Let $W$ denote any subspace of $V$ that contains $S$. If $w \in \operatorname{span}(S)$, then $w$ has the form $w = c_1w_1 + c_2w_2 + \cdots + c_kw_k$ for some vectors $w_1, w_2, \ldots, w_k$ in $S$ and some scalars $c_1, c_2,\ldots, c_k$. Since $S \subseteq W$, we have $w_1, w_2, \ldots, w_k \in W$. Therefore $w = c_1w_1 + c_2w_2 + \cdots + c_kw_k$ is in $W$. Because $w$, an arbitrary vector in $\operatorname{span}(S)$, belongs to $W$, it follows that $\operatorname{span}(S) \subseteq W$.

My question specifically pertains to a single sentence:

Let $W$ denote any subspace of $V$ that contains $S$.

Why must $W$ denote a subspace here rather than a subset? It seems to me like it should be a subset since there's nothing to suggest that it's a subspace? Am I misunderstanding something?
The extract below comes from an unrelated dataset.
128 stands for zero in the data rows.
Some points, one per row:
[168 139 133  65 167 147 114 153 141  46  82 163 226  79  91 136 216 134
 162 169  97 198 104  82 151  66 232 107 111 126 108 164]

I would greatly appreciate it if people would please take the time to clarify this.

Answer 1

The "bad thing" about $S$ is that, if $s_1, s_2\in S$, then $s_1+s_2$ doesn't have to be in $S$, and $c\cdot s_1$ doesn't have to be en $S$. Since adding vectors and multiply by scalars, you cannot actually do anything with $S$. So that's why you pick a vector subspace $W$ that contains $S$. In that case, $s_1+s_2\in W$ and $c\cdot s_1\in W$ for sure.

Answer 2

If $W$ is a random subset then we have no way of knowing if $w_1+w_2$ belongs to $W$ or not. If $W$ is a subspace then we know we can find a basis $\{w_1,\ldots,w_k\}$ and write any $w \in W$ as a linear combination $c_1w_1+\cdots+c_kw_k$, where $c_i $ are scalars.